The protocols in their own words:
Filecoin is an open-source cloud storage marketplace, protocol, and incentive layer.
Arweave is a new type of storage that backs data with sustainable and perpetual endowments, allowing users and developers to truly store data forever – for the very first time.
Neither statement says too much, so let’s try to understand what they are really doing:
The most important word from Filecoin’s short description is “marketplace”. Imagine the current cloud storage services, but decentralised. Instead of having a company like AWS that manages the entire infrastructure worldwide and imposes a price for their service, Filecoin allows anybody to lend their storage capacities to other peers. It ensures a layer where both parties can sign a trustless contract that agrees on the storage period, the amount of information stored, and the cost.
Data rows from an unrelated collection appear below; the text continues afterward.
Here is a tiny trained network, its code and every weight. The questions are about switching its units off for an input and a class, where a switched-off unit gives its printed mean instead of its output.

import numpy as np


def w(rows, s, z=0):
    codes = np.array(rows[::2]) - 128.0
    scale = np.full(codes.shape[1], s)
    scale[-1] = z or s
    return codes * scale


def f(y):
    return np.maximum(y, 0)


def log_softmax(a):
    a = a - a.max(-1, keepdims=True)
    return a - np.log(np.exp(a).sum(-1, keepdims=True))


def net(x, mask):
    res = np.array(x, float).reshape(1, 6) / 4 @ E
    y = f(res @ A[0][:, :-1].T + A[0][:, -1])
    res = res + np.where(mask, y, B[0][:, -1]) @ B[0][:, :-1]
    return log_softmax(res[-1] @ U[:, :-1].T + U[:, -1])


A, B = {}, {}
E = w([
[110,157,125,127,149,140,118,92],'x0',
[188,180,124,49,64,173,67,127],'x1',
[119,255,62,149,102,79,168,158],'x2',
[95,160,173,208,89,198,113,149],'x3',
[121,184,248,114,144,65,103,146],'x4',
[97,169,132,114,153,158,143,87],'x5',
],0.013)
A[0] = w([
[113,154,209,97,159,73,93,150,119],'N0',
[125,81,146,142,144,160,70,110,113],'N1',
[186,141,95,71,102,154,74,103,156],'N2',
[101,86,121,154,161,80,175,110,157],'N3',
[135,117,110,74,156,139,145,169,70],'N4',
[155,89,155,126,157,175,116,106,82],'N5',
[109,73,154,81,141,135,93,130,71],'N6',
[104,159,183,220,82,197,80,145,15],'N7',
[152,89,32,125,137,144,144,101,114],'N8',
[82,106,119,160,166,117,161,124,166],'N9',
[125,121,101,187,120,216,123,160,89],'N10',
[118,119,80,131,145,169,113,141,100],'N11',
[162,165,122,90,84,155,79,144,132],'N12',
[121,121,105,77,146,92,91,104,49],'N13',
[133,128,112,211,198,87,139,145,146],'N14',
[129,169,203,145,138,94,112,145,132],'N15',
[114,96,56,129,103,189,143,122,136],'N16',
[154,98,89,3,226,76,149,132,2],'N17',
[130,190,66,154,102,105,149,154,110],'N18',
[105,73,171,101,99,157,139,81,105],'N19',
[121,84,155,128,159,156,87,141,87],'N20',
[157,135,114,126,158,117,130,96,124],'N21',
[120,142,200,65,151,87,137,151,81],'N22',
[111,179,125,144,91,90,140,137,109],'N23',
[150,152,133,77,71,154,107,134,118],'N24',
[170,142,89,105,164,91,142,117,65],'N25',
[154,148,124,79,101,145,92,126,149],'N26',
],0.014,0.0032)
B[0] = w([
[159,71,120,105,172,168,84,82,232],'N0',
[71,137,98,95,111,72,131,125,192],'N1',
[104,113,148,167,174,164,160,168,220],'N2',
[78,133,181,184,184,158,168,165,218],'N3',
[136,120,121,157,112,110,119,131,160],'N4',
[66,120,89,86,115,102,139,120,185],'N5',
[88,144,98,108,102,100,123,115,190],'N6',
[202,232,170,151,23,126,132,165,231],'N7',
[187,43,151,109,132,159,76,85,231],'N8',
[89,112,164,160,158,187,146,141,211],'N9',
[179,152,176,138,91,84,108,113,203],'N10',
[158,84,138,123,147,139,95,111,172],'N11',
[44,87,158,152,175,153,157,133,206],'N12',
[143,175,155,146,69,156,126,143,176],'N13',
[94,104,127,142,179,161,174,163,218],'N14',
[164,55,144,96,147,134,88,83,216],'N15',
[185,87,146,90,187,150,69,96,218],'N16',
[170,228,178,144,9,99,163,154,251],'N17',
[75,118,28,88,87,100,113,91,221],'N18',
[85,147,53,89,78,113,143,139,192],'N19',
[101,141,70,104,94,123,162,122,185],'N20',
[145,146,139,120,126,140,125,146,156],'N21',
[151,57,145,122,129,129,53,85,210],'N22',
[119,134,41,90,130,98,147,114,189],'N23',
[75,100,139,147,162,168,126,157,197],'N24',
[142,180,136,118,75,112,132,130,185],'N25',
[75,117,163,165,181,170,192,183,194],'N26',
],0.011,0.016)
U = w([
[43,98,156,186,202,155,149,181,87],'0',
[186,63,135,86,173,133,74,75,69],'1',
[49,124,8,75,127,73,129,122,81],'2',
[167,171,175,153,95,104,125,155,255],'3',
],0.016,0.0032)

Each question gives the input, the list of numbers given to net, and the class t.
The units are the neurons (one row each of A and B). Each row of codes is followed by its name. A weight is (code - 128) times the scale printed after its matrix; where a second scale follows, it is the last column's (A, B and U).
mask holds one flag per neuron, in row order. A switched-off neuron (its flag False) gives its mean, the last column of its row in B, instead of its output. The means were averaged over made-up inputs and are rounded, as every weight is.
A unit's drop is (log p(t) with every unit on - log p(t) with that unit switched off) / (log p(t) with every unit on - log p(t) with every unit switched off).
The circuit of an input: a set's keep is (log p(t) with only the set's units on - log p(t) with every unit switched off) / (log p(t) with every unit on - log p(t) with every unit switched off). Starting from the 12 units with the biggest drops (on a tie, the unit counted first), units are removed one at a time, each time the one whose removal leaves the highest keep (on an exact tie, the one counted first), for as long as the keep stays at least 0.8.
units of the circuit, in order: the units of the circuit, biggest drop first
top k neurons: the k neurons with the biggest drops, biggest first
drop when u is switched off: that unit's drop, to one decimal
input [-1,-1,-2,5,3,-3], class 3: units of the circuit, in order	[N7]
input [-2,3,-3,4,3,7], class 3: top 3 neurons	[N7; N18; N8]
input [-6,-7,6,3,8,4], class 1: top 2 neurons	[N15; N0]
input [3,7,-7,7,-4,-6], class 0: top 2 neurons	[N2; N12]
input [7,7,3,-4,-8,5], class 1: top 2 neurons	[N8; N16]
input [-1,6,-1,-1,-6,5], class 0: top 4 neurons	[N2; N26; N12; N24]
input [-4,8,-3,-1,8,-6], class 0: top 4 neurons	[N26; N12; N24; N2]
input [-2,8,-8,-4,0,0], class 0: top 2 neurons	[N2; N26]
input [-2,-4,7,2,7,1], class 1: top 3 neurons	[N15; N0; N22]
input [-5,-4,2,-5,-4,-2], class 3: top 2 neurons	[N17; N12]
input [-7,4,2,-4,3,5], class 0: top 3 neurons	[N7; N12; N26]
input [-7,-2,-5,4,2,-7], class 2: drop when N17 is switched off	0.1
input [3,7,-3,6,-5,6], class 0: drop when N12 is switched off	0.5
input [-6,0,1,2,-5,-8], class 1: drop when N21 is switched off	0.0
input [-7,1,6,4,-4,-7], class 2: units of the circuit, in order	[N18]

When it comes to Arweave, the defining word is “forever”. Its main goal is to create incentives to assure decentralised data storage over very long periods. This mechanism, opposed to Filecoin, comes with a premium cost for the person who wants to store data on Arweave. To extremely simplify – you pay upfront for 200 years of storage, with the potential perk of having that particular piece of data stored far longer.
A look under the hood
Filecoin is built on top of IPFS, an open-source protocol. In a way, one can consider Filecoin as the trustless economical layer that powers IPFS peer-to-peer framework. Alone, IPFS does not have a built-in mechanism to incentivize its peers to store specific data for a certain period. Filecoin does this by providing two roles: Filecoin nodes (or clients) and Filecoin miners. Clients, besides the capability of broadcasting “messages” (usual transactions like in other blockchains), could propose “deals” for storage and retrieval to miners, and after the agreement is in place, to pay the miners with whom they made the deal.
At the moment, there are two types of miners – storage miners and retrieval miners. Evidently, you have to cut a deal with storage miners if you want to upload some data. The protocol ensures that those miners keep their end of the bargain through two different proofing mechanisms:
Proof Of Replication (PoRep) and Proof of Spacetime (PoSt). Understanding how this works is critical in understanding the rant that you will encounter a little further on.
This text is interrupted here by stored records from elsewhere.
[[3236 6165 2653 1893 1821 4607]
 [8222 8986 9633 6975 5404 5537]] => 8222

[ -6  45  50 -41  18  35] => 35

[ 87  48 194  42 243  84] => 87

[[2997 2036 9036 7074]
 [5001 7219 9920 7299]
 [6806 6114 7563 6003]] => 7563

[ 84 406  16  56 938] => 84

[3128 8476 3607 3973 6897 1885 3058] => 3973

[592 449 378 876 205 162] => 449

[[ 10  11 -22  28  -4]
 [ 13  32 -39 -22  11]
 [  8  17 -23   4 -25]] => 17

[[75 69  3 50 12 32]
 [66 58 27 51 17 19]
 [62 18 62 23 67 38]] => 67
---
[[  8  -3  10   2  -5   1 -19  10  17  -1]
 [  6   0  -6 -13 -16   2   3   7 -15 -12]
 [-14  -1   2   5  16  11   7   2   1 -20]
 [ -1  -2 -11 -19  -6   2  19   1 -33  12]
 [ -1  -3  11  10   9   2  -9   4  11   5]
 [ 12   3  -1 -17 -18  -6  -5   1  -2   0]
 [  2   5   3  -7  12   2 -17  10  41  -8]
 [  9  -2   8   6 -15  -5 -10   1  -5   0]
 [ -2   2  -6   6  -6   0   5  -6  -5 -13]
 [  1   0  -1   0   3 -10   5  -4 -15  30]] >> 8

[[ -8  14 -32 -27 -26  -7   5]
 [-10 -44  22   9  26 -14 -36]
 [-10 -40  17   8  20 -15 -33]
 [ -9 -30  11   4  14 -12 -20]
 [-10 -37  17   5  21 -13 -28]
 [ -9 -36  18   9  20 -11 -28]
 [-10 -44  20   8  26 -13 -36]
 [-11 -39  17   7  18 -15 -31]
 [-11  12 -36 -29 -30  -6   6]
 [ 22   7  20 -20  33  28  -4]
 [ -8  13 -32 -27 -29  -4   4]] >> -8

[[  2 -32  19 -28 -33  -5 -40   6 -35  18  -3 -25 -35   7  11 -26]
 [-22   9 -34  -4   9 -20  16 -25   9 -34 -17   1  15 -30 -27   4]
 [ 16  38  49 -40  -2 -11  44  12 -42  35  12   8  49 -26  47 -24]
 [-23  10 -36  -3   9 -22  18 -26   7 -36 -19   1  16 -33 -27   1]
 [  4 -39  25 -32 -36  -4 -48  10 -39  24  -4 -29 -39   9  16 -29]
 [-21   8 -33  -3   6 -20  16 -24   4 -34 -18   0  13 -31 -25  -2]] >> 2

[[ 16 -17 -15 -12 -18   4  23 -16 -15 -16  21 -13  14  14   8]
 [  4  -5  -5  -1  -4 -25   5   0  45   0   1   0   8   0  -1]
 [ 23 -18 -15 -23 -21   5  19 -17   0 -11  19 -18  15  10  10]
 [ 12 -14 -10 -10 -13  -9  12  -5   9 -10  18  -8  15  10   3]
 [ -8   8   8   1  11 -13  -5  10  22  10  -9  10  -8  -1  -3]
 [ -4  -1   2  -1   0  24  -1  -1 -22  -1   0   2   0   2  -2]
 [  1  -5 -13  -2  -2  11   0  -3   5  -9   2  -2   8   9   5]
 [-12   9   5  13   7  12 -10  12 -25  11 -12  10 -10  -8  -5]
 [ 11 -11  -2 -10 -13   2   7  -5 -19  -7   7 -11   5   0   1]
 [-17   9   4   8   9  10 -12  13 -36  10 -21   4  -8 -13  -7]
 [ 16 -16 -19 -13 -16   3  12 -12  -4 -16  18 -10  16  15  13]
 [  3 -11  -9  -2 -11  22  -2  -6  -4  -7  -5  -7  -5 -14  -3]] >> 16

[[-51   1  17 -31  36 -15  13  34 -33 -20  -3  37]
 [-51   3  30 -27  31  -1 -10  30 -29  14 -24  34]
 [-40   8  21 -21  28  -2  -3  29 -21 -19  -4  29]
 [-51  -5  21 -18  32  -4  -5  31 -31 -12  -6  31]
 [-53   0  32 -39  40  -9  -3  34 -36 -13 -14  35]
 [-46  14  21 -31  29 -15   5  39 -31 -15 -17  32]] >> -51

[[-23  -5 -23  15   1  -5  13  12  18  -6 -35  -1 -18 -39 -20]
 [ -1 -22   0 -32 -26 -14 -35 -30 -38 -15  13 -23  -7  18 -10]
 [ -1 -27   0 -39 -33 -18 -41 -36 -45 -16  17 -31  -9  25 -11]
 [-22 -43 -15  41 -51 -28  40   3   8  41   2 -46  -2  41 -32]
 [-21  -7 -20  11  -3  -4   9   7  14  -7 -30   0 -13 -31 -16]
 [-19  -5 -17  11  -1  -7  10   5  10  -3 -27  -2 -11 -29 -15]
 [-23  -5 -22  15   1  -6  14  10  16  -4 -34   0 -15 -38 -18]
 [-24  -9 -25  15  -5  -8  15  10  20  -6 -33  -1 -14 -35 -18]
 [-23  -7 -23  13  -4  -7  12   7  15  -6 -34  -3 -15 -34 -16]] >> -23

Using Proof Of Replication (PoRep), miners demonstrate that they have received all the data and that they have encoded it in a way unique to that miner using their physical storage in a way that no other miner can replicate (so two deals for the same data cannot end up re-using the same disk). This proof is provided when the deal starts, and the sealing operation completes.
So, the silver lining of PoRep is that each miner uniquely encodes a piece of data. If one client cuts another deal with another miner for redundancy purposes, that miner will encode the same piece of data in another way. The encoding process is called “sealing”.
Moving further to PoSt:
Once a deal is active and during its full lifetime, the miner will use Proof of Spacetime (PoSt) to prove that it is still storing the data associated with a deal. For PoSt, random miners need to prove that random parts of the data they store are still there.
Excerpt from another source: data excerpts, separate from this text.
Here is a tiny trained network, its code and every weight. The questions are about switching its units off for an input and a class, where a switched-off unit gives its printed mean instead of its output.

import numpy as np


def w(rows, s, z=0):
    codes = np.array(rows[::2]) - 128.0
    scale = np.full(codes.shape[1], s)
    scale[-1] = z or s
    return codes * scale


def norm(h):
    return h / np.sqrt((h * h).mean(-1, keepdims=True) + 1e-5)


def f(y):
    return np.maximum(y, 0)


def log_softmax(a):
    a = a - a.max(-1, keepdims=True)
    return a - np.log(np.exp(a).sum(-1, keepdims=True))


def net(x, mask):
    res = np.array(x, float).reshape(1, 2) / 4 @ E
    u = 0
    for l in range(3):
        y = f(norm(res) @ A[l][:, :-1].T + A[l][:, -1])
        res = res + np.where(mask[u : u + 8], y, B[l][:, -1]) @ B[l][:, :-1]
        u += 8
    return log_softmax(norm(res)[-1] @ U[:, :-1].T + U[:, -1])


A, B = {}, {}
E = w([
[138,198,3,116,194],'x0',
[145,253,111,203,48],'x1',
],0.0059)
A[0] = w([
[90,56,173,254,149,175],'L0N0',
[52,57,60,145,245,3],'L0N1',
[172,193,30,202,85,135],'L0N2',
[28,106,238,66,189,216],'L0N3',
[190,84,110,77,32,139],'L0N4',
[77,150,136,234,114,123],'L0N5',
[240,175,46,56,204,108],'L0N6',
[201,7,80,130,151,135],'L0N7',
],0.0053,0.0013)
B[0] = w([
[72,100,53,151,88,192],'L0N0',
[205,75,108,162,107,226],'L0N1',
[204,32,158,53,50,248],'L0N2',
[212,254,98,156,168,241],'L0N3',
[137,172,109,105,152,159],'L0N4',
[199,105,68,148,176,179],'L0N5',
[2,104,74,149,111,252],'L0N6',
[178,133,90,130,50,211],'L0N7',
],0.0052,0.0044)
A[1] = w([
[169,115,97,149,118,177],'L1N0',
[134,115,255,122,115,213],'L1N1',
[162,125,82,73,118,26],'L1N2',
[52,115,161,158,114,33],'L1N3',
[118,76,118,52,200,241],'L1N4',
[144,192,82,210,193,104],'L1N5',
[129,139,92,72,159,11],'L1N6',
[171,115,160,175,127,254],'L1N7',
],0.0083,0.00089)
B[1] = w([
[101,98,246,138,166,255],'L1N0',
[36,202,20,117,223,218],'L1N1',
[54,149,146,121,143,247],'L1N2',
[3,145,65,97,136,140],'L1N3',
[215,228,205,218,69,231],'L1N4',
[56,58,135,106,61,198],'L1N5',
[140,135,107,146,223,189],'L1N6',
[112,98,25,78,146,220],'L1N7',
],0.0059,0.0042)
A[2] = w([
[245,204,142,157,111,200],'L2N0',
[130,100,171,88,126,4],'L2N1',
[63,182,151,133,163,145],'L2N2',
[186,95,121,91,97,119],'L2N3',
[156,160,153,148,95,43],'L2N4',
[104,153,87,125,140,30],'L2N5',
[118,57,108,137,100,228],'L2N6',
[127,173,88,140,78,206],'L2N7',
],0.011,0.0016)
B[2] = w([
[221,49,250,165,159,242],'L2N0',
[80,107,97,128,65,141],'L2N1',
[32,105,1,176,123,185],'L2N2',
[85,132,95,169,182,172],'L2N3',
[203,146,179,142,208,157],'L2N4',
[77,151,88,145,180,214],'L2N5',
[104,169,215,66,55,215],'L2N6',
[155,74,145,142,206,254],'L2N7',
],0.0056,0.0055)
U = w([
[25,132,9,161,202,201],'0',
[251,88,193,174,193,214],'1',
[41,114,199,55,56,170],'2',
[169,200,110,85,116,2],'3',
[174,159,99,83,105,18],'4',
],0.013,0.005)

Each question gives the input, the list of numbers given to net, and the class t.
The units are the neurons (one row each of A and B). Each row of codes is followed by its name. A weight is (code - 128) times the scale printed after its matrix; where a second scale follows, it is the last column's (A, B and U).
mask holds one flag per neuron, layer by layer. A switched-off neuron (its flag False) gives its mean, the last column of its row in B, instead of its output. The means were averaged over made-up inputs and are rounded, as every weight is.
A unit's drop is (log p(t) with every unit on - log p(t) with that unit switched off) / (log p(t) with every unit on - log p(t) with every unit switched off).
The circuit of an input: a set's keep is (log p(t) with only the set's units on - log p(t) with every unit switched off) / (log p(t) with every unit on - log p(t) with every unit switched off). Starting from the 12 units with the biggest drops (on a tie, the unit counted first), units are removed one at a time, each time the one whose removal leaves the highest keep (on an exact tie, the one counted first), for as long as the keep stays at least 0.8.
units of the circuit, in order: the units of the circuit, biggest drop first
unit that matters most: the unit with the biggest drop
k most important neurons: the k neurons with the biggest drops, biggest first
k most important neurons of layer l: the k neurons of layer l with the biggest drops, biggest first
drop of u: that unit's drop, to one decimal
input [4,-5], class 1: units of the circuit, in order -> L1N4
input [1,-3], class 2: 4 most important neurons -> L0N2; L0N1; L0N3; L2N6
input [-7,7], class 0: 2 most important neurons -> L1N1; L0N3
input [5,6], class 1: 2 most important neurons of layer 2 -> L2N7; L2N2
input [-8,-7], class 0: 2 most important neurons -> L1N1; L0N2
input [6,7], class 1: 2 most important neurons of layer 1 -> L1N1; L1N7
input [3,2], class 2: units of the circuit, in order -> L0N3; L0N2; L2N6
input [-4,1], class 0: 2 most important neurons -> L0N1; L0N7
input [7,-8], class 1: 3 most important neurons -> L1N4; L0N1; L1N1
input [-1,2], class 2: 2 most important neurons of layer 0 -> L0N3; L0N5
input [6,-7], class 1: 3 most important neurons -> L1N4; L1N1; L0N1
input [6,-8], class 1: 2 most important neurons -> L1N4; L1N1
input [0,3], class 2: 2 most important neurons of layer 1 -> L1N4; L1N7
input [-3,2], class 2: 4 most important neurons -> L0N5; L0N0; L1N4; L0N6
input [2,-4], class 1: most important neuron -> L1N1
input [-3,0], class 2: 3 most important neurons -> L0N0; L0N2; L0N3
input [-2,-1], class 2: 4 most important neurons -> L1N5; L0N2; L1N1; L1N4
input [-2,-2], class 2: 2 most important neurons -> L1N5; L0N2
input [-1,3], class 2: 2 most important neurons of layer 0 -> L0N3; L0N5
input [-3,1], class 2: unit that matters most -> L0N0
input [-7,-7], class 0: drop of L0N5 -> 0.9
input [1,0], class 2: drop of L0N2 -> 0.1
input [-8,-3], class 0: drop of L1N1 -> 1.2
input [-7,-3], class 0: drop of L1N1 -> 1.2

Filecoin clients and other miners continuously verify that the proofs included in each block are valid, providing the necessary security and penalizing miners that do not honor their deals.
This means that a miner could be scrutinized on the entire deal duration, and if it couldn’t provide the “sealed” file, the miner would be penalized. The penalty consists in slashing a portion of the Filecoin a miner had put as “collateral” from the start. There is the possibility to lose your data if you make a deal with only one miner; of course, it will get a penalty, but nevertheless, your data will be lost.
The purpose of retrieval miners is to decode “sealed” files stored by storage miners and send them to clients. This process takes around 3 hours for a 32 GiB chunk + the actual transfer time that will vary depending on both the client’s and the miner’s bandwidths.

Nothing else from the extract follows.